Antes que eu pudesse me perder demais nos pensamentos, minha mãe surgiu na varanda, com passos silenciosos e firmes. Lilian Donovan era o retrato da sofisticação contida — cabelos presos em um coque baixo, vestido em tons de creme e ouro, e um colar de pérolas que fora passado por gerações.
— Lucy, querida — disse com suavidade. — Pode me acompanhar por um instante?
Fechei o livro sem hesitar e a segui por entre as portas de vidro. Caminhamos até o salão azul, um dos meus preferidos, onde as janelas davam para o lago. Ela sentou-se em uma das poltronas de veludo e me ofereceu a outra, de frente para ela.
— É sobre Richard — ela começou, e não me surpreendi.
— Imaginei — respondi, tentando disfarçar o nervosismo com um sorriso contido.
— Você gosta dele?
Pensei por um instante.
— Gosto.
Eu disse e não era completamente mentira. Eu gostava. Gostava da maneira como ele segura a porta para mim, do jeito como ele escuta quando eu falo... Gostava da calma que ele transmite. E ele é gentil, mãe. Muito gentil.
Ela me observava como se tentasse medir a profundidade do meu afeto, com aquela paciência sutil que só mães treinadas em diplomacia conhecem.
— Mas você o ama?
— Não — respondi, firme. — Mas... talvez um dia venha a amar. O que sinto por ele... é o suficiente. É mais do que muitas pessoas têm, não é?
Ela assentiu, como se eu tivesse passado algum teste.
— Amor, minha querida, é um luxo. Respeito, estabilidade e lealdade... esses são os alicerces de uma vida longa e tranquila. E Richard pode te oferecer tudo isso.
Permaneci em silêncio por alguns instantes. A verdade é que eu não me sentia pressionada. Era quase como se o mundo ao meu redor já tivesse decidido meu destino, e eu estivesse apenas... aceitando.
O som de passos correndo no corredor interrompeu nossa conversa. Jasper irrompeu pela porta com sua camisa desabotoada, cabelo desalinhado e olhos brilhando de animação.
— Lucy! Mãe! Vocês viram minhas botas de montaria? O cavalo novo me odeia, e se eu aparecer atrasado de novo, ele vai me derrubar só de birra.
Minha mãe suspirou, mas havia um sorriso em seus olhos. Eu me levantei e fui até ele, alisando sua gola e beijando sua testa.
— Estão no depósito de selas. Eu mesma vi você largando-as lá ontem, fingindo que não era sua responsabilidade guardar.
— Você me espiona?
— Eu sou sua irmã mais velha. Espionar você é minha obrigação moral.
Ele sorriu e saiu correndo, gritando algo sobre apostar corrida depois das aulas. Eu me virei de volta para minha mãe, que agora observava o jardim com uma expressão mais suave.

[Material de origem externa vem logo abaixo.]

In the data rows, the value 128 means zero.
The table:
[167 141 139 147 120 187 147 151 162 169 172 189 208 139 168 142 153  97
 205 161 148 163 181 186 181 167 176 166 255 175 168 150]
[154 119 132 133 131 142 142 135 145 152 157 146 206 136 190 108 132 108
 181 146 142 151  39  42  42  45  46  47  50  49  51  50]
[123 140  96  91 108  82 148 104  85  75 113 122  58 133  60 130 137 122
 111  84 157 131 152 109 108 120 139 146  76 118 118 136]
[137 120 109 114 117  84 125  97 115 109 123 135 147 121 134  83 122 101
 159 131 144 146 155 146 132 120 142 143 175 155 127 142]
[136 129 110 139 150 123 121 165 131 152 126 134 101 106 119 113 120 158
 146 156 136 113 125 148 154 147 133 125 166 163 167 141]
[120  83 124 111  98 137  96  67 108  99  70  93  54  99  65 132 126 128
  73  75 121 102 109 106 129 116 102 122  87 149 136 147]
[121  97 144 101  62 125 110  75  77  91  90  97  51 110  67 108 112 118
  91  52 137 105 118  96 119 103  71 147  80 132 104 111]
[107 118 176 100 102 122 112  84  73 101  58 101  72  97 111 132 105 107
  89  77 122 124 116 102 114 109 118 142  84 136 103 111]
[106 148 100 158 177 161 137 152 201 135 197 124 191 181 144 172 156 159
 131 234 155 195 145 183 178 198 228 175 140 169 247 209]
[ 94 129 182 103 120 100 118 107  72 114  69 100 101 101 142 129  89 113
 105 101 117 132 125 114 112 127 135 141 118 135  93 126]
[119 104 133 109  75 127 113  75  78  92  88  97  41 107  64 110 117 122
  88  52 132  98 112  98 116 105  72 146  88 134 106 112]
[143 118 125 122 123 110 134 124 129 130 137 136 185 126 164  92 119 109
 167 138 139 145 161 160 136 155 157 155 194 151 138 168]
[147 160 134 150 125 146 138 152 151 163 160 191 173 129 159 125 157 103
 203 167 133 166 162  42  42  45  46  47  50  49  51  50]
[108 119 153 105  93  73 116  62  76  80  81  96 104 106 128  93  85 102
 106  98 140 129 137 116 104 104 103 123 105 130  93 117]
[114 122 123 104 114  52 121  87 102  95 112 128 118 107 124 101 121  95
 145 127 135 149 143 134 119 105 135 136 160 146 120 135]
[153 179 155 157 137 163 137 172 160 181 167 209 173 134 154 133 167 103
 219  35  34  36  39  42  42  45  46  47  50  49  51  50]
[121 112 129  99  87  79 119  57  78  58  90 107  83 122  86 110 112 108
 109  93 151 135 145 111 106  95 114 143  90 126  99 126]
[163 122 155 140 147 155 159 159 153 165 160 136 225 141 233 132 124 124
 176 135 137 146 184 201 148 207 178 159 214 152 169 188]
[106 118  95 137 131 153 127  96 165 106 139 109 125 151 104 159 154 146
 102 158 146 158 136 150 145 170 169 164 107 159 212 206]
[145 118 122 123 123 112 132 119 129 131 138 140 180 126 164  87 125 106
 170 139 142 148 163 164 139 146 153 148 197 157 139 160]
[162 125 172 136 161 151 157 170 161 167 157 130 234 144 247 141 122 135
 180 129 133 140 187 207 150 218 192 169 204 149 171 202]
[123 113  99 144 146 140 111 137 152 131 131 115 120 121 115 130 125 159
 124 174 121 142 139 151 161 161 156 145 160 172 176 169]
[124 144 103 162 183 159 129 171 185 149 186 138 181 164 136 166 136 167
 146 239 140 184 151 183 188 189 222 170 170 173 227 194]
[137 150 111 142 143 122 142 188 112 154 119 129 106 112 135 113 138  28
  34  35  34  36  39  42  42  45  46  47  50  49  51  50]
[153 166 151 164 133 167 139 171 159 181 175 199 194 136 174 130 161 105
 215 180 132 171 173 185 186 168 180 173 255 187 172 138]
[114 109 147 101  74 111 120  62  63  79  93  90  68 119  82 117 111 110
  94  79 146 131 140 101 103  97  99 151  71 123 103 127]
[ 95 124 177 104 105 102 117  92  70 103  69  97  94  93 130 121  93 107
  99  96 124 131 125 114 114 121 122 142 109 135  92 121]
[120 111 130 100  90  75 117  55  82  59  90 109  88 119  90 108 114 105
 110  96 149 135 146 113 107  94 115 141  97 130 100 128]
[129 137 104 161 181 146 127 172 170 151 169 139 161 146 129 157 123 168
 151 226 125 168 151 178 180 177 202 162 183 174 206 181]
[118 121  99 150 155 144 117 140 161 129 143 116 136 135 119 146 134  28
  34  35  34  36  39  42  42  45  46  47  50  49  51  50]
[130 121 101 141 145 131 113 147 139 139 128 125 107 107 116 114 117 158
  34  35  34  36  39  42  42  45  46  47  50  49  51  50]
[159 126 127 127 109 156 135 131 151 145 145 181 182 131 143 128 149  94
  34  35  34  36  39  42  42  45  46  47  50  49  51  50]
[119  97  97 133 122 142 105 104 147 110 116  97 104 119 100 136 135 150
  98 142 127 137 131 134 149 154 137 137 129 168 172 173]
[139 144 122 140 159 122 136 199 128 159 125 137 125 110 142 119 136 165
 151 151 145 103 123 159 146 156 144 119 161 144 176 142]
[114 132 187  99 130 129 109 108  77 126  39 112  72 107 132 158 111 114
  94  80 117 130 111  42  42  45  46  47  50  49  51  50]
[154 148 193 137 193 137 162 196 157 174 154 125 230 144 255 163 124 152
 183 123 128 134 187 210 149 232 220 180 196 145 175 212]
[117  97 148 102  72 129 106  69  79  90  83  94  50 106  75 115 114 114
  85  50 129 106 112  97 120 100  81 139  71 134 102 110]
[152 171 153 155 136 159 137 173 160 175 166 205 179 131 149 133 161  28
  34  35  34  36  39  42  42  45  46  47  50  49  51  50]
[ 89 172 150  77 107  94 158 141 128  81  65 154  76 103 134 148 121 126
 115  47 132  95 126 111 129 157 114 143  87  93 121 169]
[122 194 217 161 236 128 153 255 198 166 150 135 252 131 249 177 152 198
 155 207 125 141 138 190 147 202 227 169 141 123 219 184]
[123  96 124 110  82 130 106  84  93 102  93  97  44 104  67 104 119 132
  92  71 125  89 102 100 130 111  66 134 101 143 113 122]
[103 118 160 102  97  92 108  74  72  88  80  93 103 102 121 109  93 105
 103  95 135 131 135 116 106 114  46  47  50  49  51  50]
[124 103 117 113  87 129 107  94  98 106 102 103  51 105  75  96 120 142
  99  84 131  90 104 102 131 119  66 136 116 145 116 125]
[158 125 127 134 137 147 136 139 148 152 162 157 202 138 181 102 143 104
 190 158 141 155 173 177 157 160 167 152 232 170 156 163]
[141 151 119 140 120 125 136 141 140 146 152 177 163 121 143 117 148 103
 191 158 135 162 155 163 166 143 164 161 242 173 151 135]
[139 114 130 119 117 101 132 111 126 124 130 132 174 124 164  86 115 108
 162 134 141 143 159 156 135 140 144 140 179 151 134 155]
[138 153 124 146 176 124 138 211 137 164 127 141 137 113 152 132 140 168
 159 164 140 112 125 168 149 159 161 125 169 144 188 145]
[155 164 151 176 254 134 125 255 199 205 193 161 248 166 193 177 135 191
 205 255  34  36  39  42  42  45  46  47  50  49  51  50]
[162 115 147 142 133 161 157 154 156 163 166 142 229 138 216 128 130 115
 178 143 141 154 182 195 151 199 170 160 225 160 166 182]
[128 132 112 103  95 108 154 117  74 107 124 100  41 143  84 130 134 142
  92  68 155 125 154  87  98 127 119 143  83  99 117 124]
[123 130 102 156 170 147 124 157 168 140 161 128 150 143 128 154 129 166
 137 209 130 167 147 169 174 176 192 161 170 174 203 183]
[126 152 124  83 107  66 138 116 127  83 114 169  81 103  72 144 148  86
 149 107 148 136 141 121 160 114 154 137 141 148 132 127]
[132 126 102 111 115  70 126  87 105  97 117 132 127 119 123  89 124  99
 152 126 146 143 152 138 125 109 137 139 167 150 120 135]
[110 148  99 158 176 159 134 156 195 138 188 127 190 178 141 173 156 160
 131 235 156 193 145 188 179 198 231 179 148 167 242 209]
[119 116  88 144 135 143 112 117 146 119 123 101 105 120 107 133 137 155
 106 159 124 142 135 140 149 160 146 145 149 167 176 174]
[167 136 139 148 119 187 152 149 161 171 170 184 213 138 178 141 152  98
 201 159 149 164 183 191 179 171 172 161 255 173 168 152]
[150 182 154 150 137 153 140 172 158 173 154 210 157 131 134 135 163 106
 218 175 126 165 154 163 195 145 182  47  50  49  51  50]
[123 107 139 103 113 141 111  66 115 116  62 106  54 124  80 157 141 115
  69  64 135 111 116 113 127 110 133 115  57 147 165 165]
[148 178 146 139 134 140 139 161 155 161 149 207 142 126 121 136 161 103
 212 167 128 161 148 151 192 136 175 175 255 178 147 115]
[102 143 197 105 147 106 117 133  78 136  66 112 105 105 163 156 101 123
 114 105 115 135 126 115 116 141 164 146 127 132 113 135]
[141 163 105 175 208 154 134 203 185 169 205 160 210 172 142 177 128 171
 168 255 134 195 153 197 199 194 243 173 197 173 234 191]
[131 122 103 143 149 129 115 154 146 142 131 129 111 111 119 117 116 162
 139 167 124 127 136 150 159 154 143 135 168 171 168 154]
[109 119 175  97 109 128 106  89  77 108  51 105  67 101 113 141 109 107
  87  69 115 123 108  99 118 107 123 139  79 135 110 115]
[126 115 119 100  95  88 134  82  83  75 102 110  65 131  63 128 128 116
  34  35  34  36  39  42  42  45  46  47  50  49  51  50]
[ 92 143  97 137 144 167 154 120 224 124 205 142 193 216 149 165 177 138
 119 188 178 184 140 182 154  45  46  47  50  49  51  50]
[ 95 126 181 104 114 103 117  99  71 110  67  99  96  96 135 127  92 109
 102  97 120 132 127 113 112 122 128 141 112 134  91 123]
[135 128 108 146 164 129 122 174 148 154 139 139 125 115 125 126 114 165
 153 182 125 130 138 163 165 159 160 140 179 171 179 154]
[152 187 162 156 141 164 140 179 160 185 161 216 165 133 144 135 166 107
 222 181 125 166 158 166 199 153 185 181 255 187 154  50]
[137 143 167 128 166 104 153 164 130 153 130 122 196 128 226 138 107 136
 165 122 127 134 172 186 136 196 186 162 185 142 149 186]
[118 105  95 137 131 143 108 111 151 116 123 101 113 125 106 138 137 152
 103 157 130 144 133 142 151 159 147 143 137 166 179 176]
[124 123  99 152 160 142 118 154 160 136 147 124 139 134 119 142 128 163
  34  35  34  36  39  42  42  45  46  47  50  49  51  50]
[131 109 152 119 114  91 136 120 117 127 121 122 180 119 176  96  95 113
  34  35  34  36  39  42  42  45  46  47  50  49  51  50]
[128 115 102 129 123 125 109 127 129 128 119 117  86  99 106  97 115 154
 121 133 128 113 123 134 149 141 108 122 150 167 147 142]
[118  95 138 105  72 130 106  76  83  95  87  96  42 108  65 109 114 121
  88  53 130  96 110  98 124 103  68 136  84 137 109 112]
[135 124 109 134 134 121 118 154 118 146 119 130  88 107 112 100 123 153
 140  35  34  36  39  42  42  45  46  47  50  49  51  50]
[133 140 110 121  98 127 155 153  74 143 126 101  64 139 112 122 148 157
 110  86 157  98 145  42  42  45  46  47  50  49  51  50]
[125 114 117 115  75 128 117  96  81 109 106 103  39 114  69  93 121 137
 102  70 136  89 111 100 120  45  46  47  50  49  51  50]
[131 124 108 126 105 125 118 132  99 135 119 117  62 113  95  76 123 152
 122 108 143  86 111 114 134 133  80 140 146 144 134 122]
[ 91 136 186 112 147  72 126 140  85 137  89 108 136 107 183 135  85 122
 131 117 116 134 138 138 116 156 161 141 152 131 109 149]
[165 117 151 143 138 166 159 156 157 167 165 143 233 141 224 130 129 118
  34  35  34  36  39  42  42  45  46  47  50  49  51  50]
Every row has one hidden group. There are 2 groups. Groups can overlap: rows of different groups may look alike.
More rows, each followed by its group:
[121 126  99 155 165 147 123 153 168 138 159 125 147 143 125 153 131 166
 135 210 129 166 147 168 172 175 189 162 167 174 203 182] : ZE
[126 112  98 137 130 131 108 131 136 125 120 111  99 105 106 110 119 157
 117 148 121 124 131 138 151 150 129 132 155 169 156 155] : ZE
[143 141 112 162 198 142 125 207 166 177 165 157 174 142 141 147 118  28
  34  35  34  36  39  42  42  45  46  47  50  49  51  50] : ZE
[148 171 150 147 132 148 136 166 156 166 152 205 159 127 136 133 164 105
 213 170 133 166 154 169 193 144 180 175 255 183 154 117] : EF
[122 166 107  96 120  84 169 127  91  92 125 128  24 140  94 141 143 135
 107  70 157 121 156  97 108 134 139  47  50  49  51  50] : EF
[149 163 109 176 218 149 133 221 185 180 207 162 214 170 147 173 116 174
 180 255 123 196 153 194 203 193 243 168 207 172 234 180] : ZE
[117 119  90 147 147 145 118 129 153 123 135 109 122 129 114 141 138 157
 116 175 128 151 139 151 155 166 163 151 154 170 186 179] : ZE
[120 110 126 100  89  77 119  57  81  56  95 108  85 121  85 110 113 108
 110  96 149 136 145 107 105  91 114 141  95 128 101 127] : EF
[128 142 103 106 124  83 125 104 121 103 125 158 123 128 108 109 139  84
 169 130 147 144 152 148 143  99 150 139 166 159 139 132] : EF
[120 113 137 101  73 115 132  80  62  90 104  91  58 128  65 123 121 119
  95  76 151 131 144  98 104 107  99 155  76 119 108 128] : EF
[121 101 143 104  61 127 112  74  77  94  90  95  50 112  70 108 115 120
  91  55 139 105 120  95 115 103  71 148  83 130 104 110] : ZE
[105 139  87 112 103  63 147 116 104 125  66 155  61 127  72 135 102  80
 158 120 127 125 120  86 157 120 127 149 193 136 114 165] : EF
[136 144 123 137 142 123 143 193 116 153 119 127 115 113 138 115 136 165
 136 133 146  90 121 146 136 157 131  47  50  49  51  50] : ZE
[122 146 108  92 111  89 159 118  87  90 120 122  36 141  85 136 139 135
 101  71 159 124 155 103 106 129 136 131  65 110 120 126] : EF
[ 91 145  95 137 146 166 152 122 225 123 211 141 194 215 150 164 175 140
 122 190 177 187  39  42  42  45  46  47  50  49  51  50] : ZE
[115  99 153 101  81 128 107  67  78  92  71  94  52  98  81 120 111 109
  84  49 124 106 107  98 120  96  91 138  65 136 106 113] : EF
[124 100 111 116  94 136 100  92 109 109  96 101  61  98  77 111 122 143
  96  97 122 101 111 110 136 127  87 131 122 153 122 138] : ZE
[124  98 113 115  93 137 102  89 109 106  95  97  59  96  74 112 123 141
  92  92 123 100 107 106 135 123  85  47  50  49  51  50] : ZE
[158 116 148 138 134 148 157 151 150 159 157 136 222 136 212 124 122 119
 175 137 138 150 177 193 148 196 166 158 215 155 159 181] : EF
[120 146 104 162 183 159 132 169 190 147 195 136 193 172 140 171 142 165
 145 245 144 190 151 184 187 195 229 174 166 173 234 200] : ZE
[118 103 149  98 106 137 102  75  94 108  46 100  43 105  87 145 124 114
  74  41 123 103 101  99 124  99 119 123  59 140 135 140] : ZE
[129 117 115 120  87 127 115 115  94 126 116 111  53 118  85  78 123 151
 113  92 142  86 114 104 132 126  61 143 134 143 122 117] : ZE
[121 122  99 153 161 143 119 149 162 135 148 121 138 138 122 144 131 163
 131 195 128 159 145 161 166 170 179 157 166 174 194 180] : ZE
[122 114 134 101  71 118 136  89  60  98 112  90  52 131  64 126 125 124
  98  69 153  36  39  42  42  45  46  47  50  49  51  50] : EF
[129 119 131 113 112  77 128  97 110 113 119 121 151 118 155  79 101 103
 150 125 139 138 153 140 123 127  46  47  50  49  51  50] : EF
[113 105  95 137 131 144 110 109 152 114 122 101 114 127 106 143 141 154
 102 157 132 146 135 144 151 161 152 146 131 167 182 180] : ZE
[120 107  96 138 134 140 107 124 149 122 123 106 114 118 105 132 129 158
 111 160 123 139 136 143 154 162 150 150 149 169 173 176] : ZE
[114 122  99 148 153 151 121 131 169 122 151 112 140 147 121 157 145 159
 120 193 137 167 141 160 163 177 182 162 145 170 206 190] : ZE
[160 139 130 136 115 161 137 138 153 150 156 186 184 132 140 133 149  95
 197 152 151 159 170 175  42  45  46  47  50  49  51  50] : EF
[124 107 137 107  43 123 120  89  71 103 106  99  50 123  62 104 121 128
  98  57 147 106 130  97 116 111  69 153  95 124 112 118] : EF
[ 90 133  92 138 138 160 140 108 199 115 177 126 164 190 131 164 167 138
 112 175 168 175 138 168 152 193 202 177  77 156 253 229] : ZE
[113 138  99 157 168 159 127 149 183 135 176 127 171 164 133 164 148 161
 132 221 145 179 147 176 175 188 212 171 154 171 227 199] : ZE
[117 112 132 101  90  70 116  53  82  64  89 106  98 117 102 101 105 105
 114 100 148 135 143 117 107  95 116 138 104 130 100 129] : EF
[125 111 127 110  61 126 118 102  78 112 110 105  47 123  71  94 122 141
 105  68 144  36  39  42  42  45  46  47  50  49  51  50] : ZE
[165 121 143 140 137 165 150 151 157 167 170 150 229 142 208 123 141 108
 189 151 139 153 182 189 152 185 172 152 230  49  51  50] : EF
[110 114 186  95 111 127 107  94  80 110  50 106  75 102 121 144 103 109
  89  74 118 126 112 100 119 112 129 138  80 137 110 117] : EF
[153 118 131 129 130 133 144 132 143 148 153 140 199 135 190 106 128 108
 178 143 139 146 170 175 140 162 157 142 211 159 150 166] : EF
[154 119 130 130 131 136 141 134 143 148 153 143 201 135 185 104 132 107
 181 145 141 149 171 175 146 163 160 147 216 163 152 167] : EF
[143 116 150 126 130 114 145 136 130 141 131 127 196 124 197 109 104 121
 162 129 136 140 168 176 139 177 157 150 187 151 141 172] : EF
[158 114 145 132 131 149 147 144 154 158 160 139 225 140 206 122 130 111
 178 142 139 148 178 186 147 183 166 147 211 158 159 184] : EF
[ 88 141  98 145 156 162 139 131 210 121 197 121 184 192 143 168 165 148
 121 207 162 189 140 168 163 200 219 181  97 161 255 227] : ZE
[121 100 146  99  61 119 125  80  66  91 105  91  61 127  68 118 116 119
  96  68 152 126 143  97 112 107  91 154  72 123 107 125] : EF
[153 125 122 131 136 137 134 132 143 144 157 154 195 135 170  97 140 105
 187 154 142 156 171 171 152 152 166 150 224 170 151 158] : EF
[157 130 117 136 110 154 146 128 145 150 152 171 187 130 157 125 141  98
 185 148 150 155 170 177 166 150 160 157 229 168 155 145] : EF
[127 108 104 122 106 138 102 104 118 115 104 107  70  97  86 108 123 150
 102 113 124 107 116 116 141 134  96 131 135 156 130 142] : ZE
[125 134  96 158 172 145 124 162 163 143 159 130 148 140 123 151 128 168
 139 211 127 162 148 168 171 176 191 163 179 172 201 182] : ZE
[130 125 113 121  86 128 122 118  87 129 123 112  48 123  85  82 126 151
 115  88 143  84 119 101 126 127  58 148 139 139 124 114] : ZE
[123  94 119 113  86 135 102  88 100 102  92  99  52  99  66 111 120 137
  90  80 124  94 103 102 132 121  80 137 109 147 117 134] : ZE
[120 121 145 111 111  60 129 100 100 109 101 110 149 111 153  88  90 109
 136 115 138 131 148 144 118 136 130 137 149 136 116 150] : EF
[143 188 153 125 138 121 144 163 150 152 125 210 105 120  90 143 159  98
 208 154 127 147 137 134 195 134 173 181 255 169 126 140] : EF
[132 138 106 163 187 145 126 181 170 155 171 144 166 145 130 158 122 170
 156 233 122 169 151 179 183 176 204 162 188 176 208 180] : ZE
[124 125 171  98 132 138 114  98 100 133  41 115  48 123 114 171 138 106
  82  44 138 111 110 101 122  96 149 116  71 139 155 154] : ZE
[155 118 134 130 130 138 142 132 144 148 151 141 205 135 191 107 129 109
  34  35  34  36  39  42  42  45  46  47  50  49  51  50] : EF
[114 124 117  91 100  86 132  72  85  61 101 115  73 117  76 129 128 108
 115  97 145 144 147 111 107  98 125 137  96 131 109 125] : EF
[111 127  98 150 157 153 126 137 176 125 161 117 149 153 127 164 147 161
 124 203 142 175 146 165 166 178 195 168 148  49  51  50] : ZE
[145 192 161 136 140 133 144 167 151 167 133 216 115 124 106 141 158 101
 216 165 121 150 140 138 201 133 173 178 255 175 129 134] : EF
[ 85 125 172 111 114  77 123 106  77 111  85 100 120  97 149 110  79 110
 113 110 123 134 134 128 114 136 129 140 136 133  95 134] : EF
[139 136 113 141 148 124 128 185 122 158 123 136 111 109 128 112 131 162
 150 147 145 101 121 150 149 152 132 124 163 147 169 136] : ZE
[119  92 131 104 102 139 101  63 105 104  62  96  50 106  72 144 129 122
  67  63 123 103 110 105 129 111 111 119  73 145 141 149] : ZE
[142 151 107 171 205 149 128 204 177 174 186 159 193 159 141 164 122 173
 170 255 125 180 152 195 195 185 227 166  50  49  51  50] : ZE
[ 87 125 172 112 116  72 126 105  78 113  87 101 121  99 158 106  77 107
 119 113 122 134 134 132 116 133 127 131 141 136 100 128] : EF
[113 112 148  99  80 103 117  48  65  74  88  92  78 113  95 111 107 107
  96  84 145 134 137 106 105  95 102 147  79 127 101 125] : EF
[141 153 107 172 203 150 129 202 178 172 193 158 197 162 140 166 123 171
 168 255 127 184 152 195 197  45  46  47  50  49  51  50] : ZE
[122 100 115 115  91 136 104  84 101 102  91  98  47  99  69 114 122 136
  90  80 122  97 105 104 130 121  81 132 114 148 118 134] : ZE
[153 132 175 135 169 135 155 172 152 163 148 125 220 140 250 144 117 137
 178 126 130 137 182 202 146 212 192 161 195 145 166 196] : EF
[163 118 147 139 138 164 154 151 159 169 169 141 236 144 219 132 138 114
 183 145 137 150 184 192 148 193 170 149 226 159 167 190] : EF
[131 122 112 121  93 124 116 127  95 132 121 116  56 120  94  75 126 152
 118 100 146  86 115 106 133 131  69 143 142 141 131 117] : ZE
[113 111 102 129 119 149 125  73 150 103 120 107  96 145  87 155 155 138
  93 130 145 146 133 140 136 153 148 150  94 159 202 195] : ZE
[109 118 157 103  89 124 117  71  68  93  66  98  56  97  96 122 111 104
  84  66 128 116 117 105 111  97 102 144  78 134 103 111] : EF
[112 116 146 103  80 107 117  51  64  77  88  92  73 115  91 112 106 108
  94  83 145 132 139 105 103  96 102 151  82 124 100 126] : EF
[139 132 111 147 166 125 124 185 142 160 133 145 126 112 128 127 119 164
 159 177 135 123 132 164 163 157 155 132 178 166 180 147] : ZE
[123 133 101 157 173 146 126 160 171 141 164 129 156 147 127 158 130 167
 140 217 129  36  39  42  42  45  46  47  50  49  51  50] : ZE
[105 141 100 155 168 160 134 145 196 132 186 121 180 173 139 169 157 156
 128 221 152 188 143 173 173 194 219 174 134 169 239 211] : ZE
[114 137 100 158 168 159 128 148 179 135 170 127 168 161 131 163 150 163
 131 219 148 180 147 181 175 188 212 168 155 170 223 198] : ZE
[122 116 128 105 102  51 121  78  97  92 105 116 127 114 128  82 101 104
 136 113 142 138 147 124 115 112 122 138 139 140 111 136] : EF
[135 141 106 164 193 146 127 186 170 158 173 148 170 150 134 162 122 171
 157 239 124 172 151 188 185 179 211 163 193 177 210 181] : ZE
[119 105 150 102  61 123 115  67  71  87  91  94  60 116  76 111 114 116
  91  60 145 120 128  98 111 101  83 152  74 129  51  50] : EF
[121 157  94 168 187 160 138 169 184 146 191 136 182 171 138 170 147 165
 143 245 145 189 150 184 180 194 228 175 173 170 234 199] : ZE
[106 140  98 155 166 160 132 145 192 132 183 120 177 173 139 167 159 157
 126 220 152 186  39  42  42  45  46  47  50  49  51  50] : ZE
[162 127 136 139 138 160 142 147 154 163 171 156 216 142 190 110 144 104
 194 159 141 159 178 182 157 172 172 153 240 170 163 169] : EF
[132 136 112 119  90 126 155 142  69 141 135  98  55 144 102 126 143 157
 111  82 156 104 148  92 113 138  95 158 130 108 129 122] : ZE
[111 107 162  98  96 129 105  72  80  97  58  98  54  97  96 131 110 105
  82  53 118 111 106  98 120  95 103 133  64 135 109  50] : EF
[144 137 115 157 189 137 124 203 160 174 154 155 159 131 142 137 119 171
 174 213 120 142 143 181 183 168 189 145 190 168 197 154] : ZE
[120 115 132 103  99  48 119  73  92  86  97 114 122 114 121  85 102 105
 130 113 146 138 146 128 115 109 124 137 132 137 109 135] : EF
[143 112 131 119 121 111 131 119 133 133 136 135 186 128 172  91 119 108
 167 137 141 145  39  42  42  45  46  47  50  49  51  50] : EF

— Jasper é nosso maior presente — ela disse.
Assenti.
— Eu faria qualquer coisa por ele.
— Eu sei. É por isso que estou tranquila.
Antes que eu pudesse perguntar o que ela queria dizer com isso, ouvimos o som de um carro estacionado no pátio principal. Minha mãe se levantou imediatamente, organizando mentalmente os próximos passos, como se fosse uma rainha prestes a receber visitas diplomáticas.

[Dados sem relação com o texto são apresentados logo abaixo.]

Rotation paths and how fast each direction turns (degrees a step)
Each turn is a multiple of 5 degrees from 10 to 175, or 0.
Each row of a path follows its step; steps can be skipped.

step 3: 1.527 -2.044 -2.650 -0.629 0.811 0.573 0.763 0.126 0.390 1.066 -0.269
 0.747 1.368 -1.589 0.401 -0.479 3.138 -1.709 -0.820 -5.739 1.498 -2.337
 -2.075 0.639 0.297 -0.897 -0.704 -1.431 -1.060 1.605 -1.011 1.820
 -3.378 -0.359 -1.997 -0.715 -0.501 -2.045 -1.739 -1.487 -2.371 -1.204
 -5.145 0.138 -0.375 -1.693 1.538 -0.386 0.443 3.137 0.999 0.795
step 6: -1.241 -0.845 -2.709 -0.210 -1.797 3.393 0.722 -1.911 1.639 1.714 0.632
 -0.368 1.469 -0.596 -0.573 -0.325 0.771 -3.010 -0.098 -0.239 0.861
 0.209 -1.202 2.987 0.583 -1.393 1.488 -0.304 2.716 -0.929 -0.040 -1.250
 -3.352 -0.558 -3.079 -1.817 -3.396 -2.414 -2.363 -4.004 -2.543 -0.470
 -2.480 2.889 1.440 -1.921 -0.860 0.975 -1.914 0.691 -0.153 -1.077
step 7: 1.118 2.325 -0.238 -2.342 -0.912 2.210 2.704 0.559 -3.004 2.523 -0.584
 -1.164 0.629 -0.559 -0.048 0.211 -2.616 -2.437 1.949 -3.613 -1.039
 -3.188 -2.433 -0.531 1.364 -2.276 -0.280 0.110 1.803 0.677 0.517 -0.333
 -1.602 0.614 0.902 -1.370 -0.496 3.923 -4.409 -0.590 0.030 -3.822
 -0.503 -0.200 -0.216 0.892 -0.766 -1.115 -2.334 1.587 1.050 -0.730
step 8: 1.733 2.152 -4.572 -2.899 -1.604 -0.388 4.587 -0.166 -0.063 -3.206 1.721
 0.638 0.371 -1.414 -1.199 -1.337 0.714 0.875 -0.679 -1.181 -0.116 0.472
 -1.118 1.078 -1.171 -3.091 0.545 -0.175 2.330 0.637 -3.565 -0.689
 -2.368 1.513 -4.618 -1.396 0.220 -0.066 -0.014 0.607 2.268 -0.496 0.077
 -1.119 1.099 -1.178 0.460 -0.851 -2.152 0.285 2.116 -0.574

— Venha. Vamos receber seu pai.
Descemos juntas as escadas principais, nossos passos ecoando pelos corredores altos. O aroma de lavanda e madeira encerada preenchia o ar. Quando chegamos ao saguão, as portas já estavam abertas e dois homens entravam: meu pai, Cameron Donovan, com seu usual terno azul-marinho impecável, e ao lado dele... Richard.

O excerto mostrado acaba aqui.